804 A.2d 248, 2002 Conn. Super. Ct. 7986, 32 Conn. L. Rptr. 404, 47 Conn. Supp. 476, 2002 Conn. Super. LEXIS 2165
CourtConnecticut Superior Court
DecidedJune 20, 2002
DocketNo. CV01 0186618 S
StatusUnpublished
Cited by4 cases

This text of 804 A.2d 248 (Pro Performance Corporate Services, Inc. v. Frank Goldman) is published on Counsel Stack Legal Research, covering Connecticut Superior Court primary law. Counsel Stack provides free access to over 12 million legal documents including statutes, case law, regulations, and constitutions.

Bluebook
Pro Performance Corporate Services, Inc. v. Frank Goldman, 804 A.2d 248, 2002 Conn. Super. Ct. 7986, 32 Conn. L. Rptr. 404, 47 Conn. Supp. 476, 2002 Conn. Super. LEXIS 2165 (Colo. Ct. App. 2002).

Opinion

HON. FRANK H. D’ANDREA, JR., JUDGE TRIAL REFEREE.

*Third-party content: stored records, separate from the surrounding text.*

Each point is reached from the start by the listed moves, each made 0, 1 or 2 times, or once backwards (-1), plus a little noise. Is the number of moves made odd or even? Then give how often each move was made.
In the rows, zero is written as 128.

Moves:
(1): [126 137 132 122 108]
(2): [132 147 108 156 165]
(3): [103 130 158 141 121]
Start: [135 120 125 112 129]
Points:
[111 114 150 132 141] -> even (-1, 0, 1)
[ 86 116 180 145 134] -> odd (-1, 0, 2)
[170 146  51 161 231] -> even (-1, 2, -1)

Moves:
(1): [149 133 117 122 123 123 142 146 112 119 127 140 108]
(2): [148 134 129 126 129 132 132 131 103 119 129 129 128]
(3): [134 148 125 132 112 127 116 143 132 137 121 122 131]
(4): [143 126 121 148 132 127 157 119 129 116 138 125 111]
(5): [132 131 123 132 130 117 128 122 123 138 136 128 124]
(6): [103 129 128 143 121 146 108 120 130 125 116 132 127]
(7): [121 112 129 132 119 134 121 141 131 137 131 129 139]
(8): [120 129 124 124 135 126 124 132 134 113 141 129 123]
(9): [119 142 128 115 112 134 142 140 112 133 128 127 124]
(10): [120 124 108 140 128 109 131 141 111 118 122 118 116]
(11): [125 114 129 121 104 121 111 116 127 123 137 126 137]
Start: [128 121 146 123 136 127 144 131 132 132 129 129 128]
Points:
[142  42 153 170  99 138 132  96 150 101 167 109 163] -> even (-1, 1, 0, 2, -1, 0, 2, 0, -1, 0, 2)
[190 124  97 187 116 111 160 137  77  54 147 125  72] -> odd (1, 2, 1, 2, 0, 1, 0, 1, -1, 1, 1)
[ 30  59 137 145 175 144  88 168 181 108 120 141 140] -> even (0, -1, -1, -1, -1, 1, 2, 2, -1, 1, -1)
[147 128 130  86  85 115 117 249 148 148 125 142 130] -> odd (2, -1, 2, -1, -1, -1, 2, 1, 0, 0, 0)
[198  96 149  89  83  98 138 125  97 147 184 145 142] -> odd (1, 1, 0, 0, 2, -1, 1, 0, 0, -1, 2)

Moves:
(1): [136 124 128 128 131 130 130 135 130 131 127 127 130 116 128 130 137 127
 129 130 123 124 121 130 127 135]
(2): [122 122 124 130 126 128 132 129 130 136 134 105 129 131 142 138 131 123
 131 136 132 125 111 128 127 122]
(3): [119 122 117 131 133 128 133 125 130 127 133 111 130 148 148 130 126 140
 137 130 130 122 119 140 117 139]
(4): [130 129 138 125 116 124 121 140 118 118 129 124 127 123 128 139 134 136
 127 119 132 127 123 134 139 137]
(5): [146 119 138 129 119 129 131 133 125 142 129 117 129 132 135 130 125 144
 129 139 132 129 127 135 133 128]
(6): [123 127 129 130 135 128 130 137 141 131 139 140 127 135 118 124 131 135
 141 126 127 128 130 139 133 127]
(7): [123 134 122 130 117 131 127 129 137 129 133 127 127 133 126 125 121 131
 134 123 128 134 120 131 127 138]
(8): [129 126 129 124 142 134 124 134 126 119 118 126 118 133 124 127 132 128
 125 132 128 124 133 120 130 124]
(9): [124 129 126 119 134 130 126 130 126 130 127 131 120 130 123 116 124 119
 128 124 123 129 137 129 137 129]
(10): [127 120 137 129 118 132 132 124 122 131 138 135 133 127 127 126 135 132
 125 136 119 133 125 124 139 130]
(11): [125 128 130 121 126 127 137 127 119 127 129 132 134 129 129 127 123 126
 129 124 139 114 120 121 121 123]
(12): [130 125 137 132 132 130 126 128 124 132 135 123 131 127 122 130 126 130
 131 124 129 129 129 123 125 120]
(13): [130 130 129 128 123 122 129 131 126 138 126 133 132 127 119 123 129 140
 130 128 123 138 134 122 133 124]
(14): [133 126 137 125 133 125 124 124 127 136 128 137 128 133 121 131 135 127
 117 139 136 118 121 129 129 139]
(15): [128 128 134 124 130 130 125 124 141 124 128 120 125 127 135 133 138 130
 123 125 136 133 122 130 124 127]
(16): [120 132 114 121 123 136 129 131 133 128 141 134 135 128 130 132 116 140
 123 129 126 120 130 136 126 131]
(17): [141 140 133 135 135 128 137 140 123 129 131 133 130 122 136 134 134 133
 135 122 126 122 134 128 146 139]
(18): [134 124 117 126 123 120 124 132 131 129 136 132 137 127 127 128 118 131
 131 127 125 125 128 133 131 134]
(19): [123 129 112 140 133 130 123 131 133 126 129 128 132 137 135 125 129 127
 118 120 133 120 133 127 129 123]
(20): [120 128 127 122 119 124 129 141 133 136 125 129 141 129 123 136 133 130
 131 118 128 129 140 128 131 137]
(21): [138 124 130 129 121 133 130 117 121 127 131 127 126 133 125 135 138 132
 128 131 129 132 130 131 127 131]
(22): [128 135 126 131 133 132 120 124 120 128 120 126 130 120 118 128 131 128
 131 133 138 128 128 125 132 124]
(23): [128 124 121 131 132 136 135 131 121 134 124 124 128 136 132 130 120 128
 121 122 134 128 122 136 124 141]
(24): [124 123 135 139 127 132 131 111 124 118 120 110 120 123 127 133 116 137
 120 127 126 118 114 127 129 135]
Start: [129 134 129 132 132 133 126 115 122 138 138 126 127 132 130 135 120 118
 134 126 129 135 116 130 120 141]
Points:
[167  89 114 134  85 123 152 121  86 194 190  66 169 212 225 199 158 211
 106 164 214  83  38 185 100 168] -> odd (0, 2, 2, 2, 2, 0, -1, -1, -1, 0, 2, -1, 2, 2, 1, 1, 0, 0, 2, -1, 2, 0, 1, -1)
[ 98  91 133 177  73 144 169 135 149 175 203  10 152 192 188 211 127 249
 155 102 147 117  22 210 114 206] -> even (1, 2, 2, 2, 1, 2, 1, -1, -1, 0, 0, 1, 2, 0, 1, 1, 0, -1, 1, 1, 1, -1, 1, 2)
[220 156 220 146  87  86  92 148 110 176 186 135 164 120 121 157 150 212
 180 145 177 161  77 150 189 188] -> odd (-1, -1, 1, 2, 2, 0, 2, -1, -1, 1, 0, 2, 1, 2, 2, -1, 2, 2, -1, -1, -1, 2, -1, -1)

This action originates from an unpaid debt arising out of a transaction between the plaintiff, Pro Performance Corporate Services, Inc., and the nonresident defendant, Frank Goldman. The plaintiff alleges the following facts: It is a corporation located in Stamford, and is in the business of providing tickets and related services for, inter aha, major sporting events. On or about January 18, 2001, the defendant, a resident of Baltimore, Maryland, contacted the plaintiff by telephone for the purpose of retaining the plaintiff in order to locate and supply the defendant with tickets and related services for Super Bowl XXXV. The defendant retained the plaintiffs services whereby the latter *477 would undertake a search to locate four to six tickets to the Super Bowl and passes to various related social events. The plaintiffs performance of these services would be conducted from its Connecticut office. The defendant does not dispute that he agreed to pay the plaintiff for its services at prices to be agreed upon, depending upon the type and locations of the seats and related accommodations.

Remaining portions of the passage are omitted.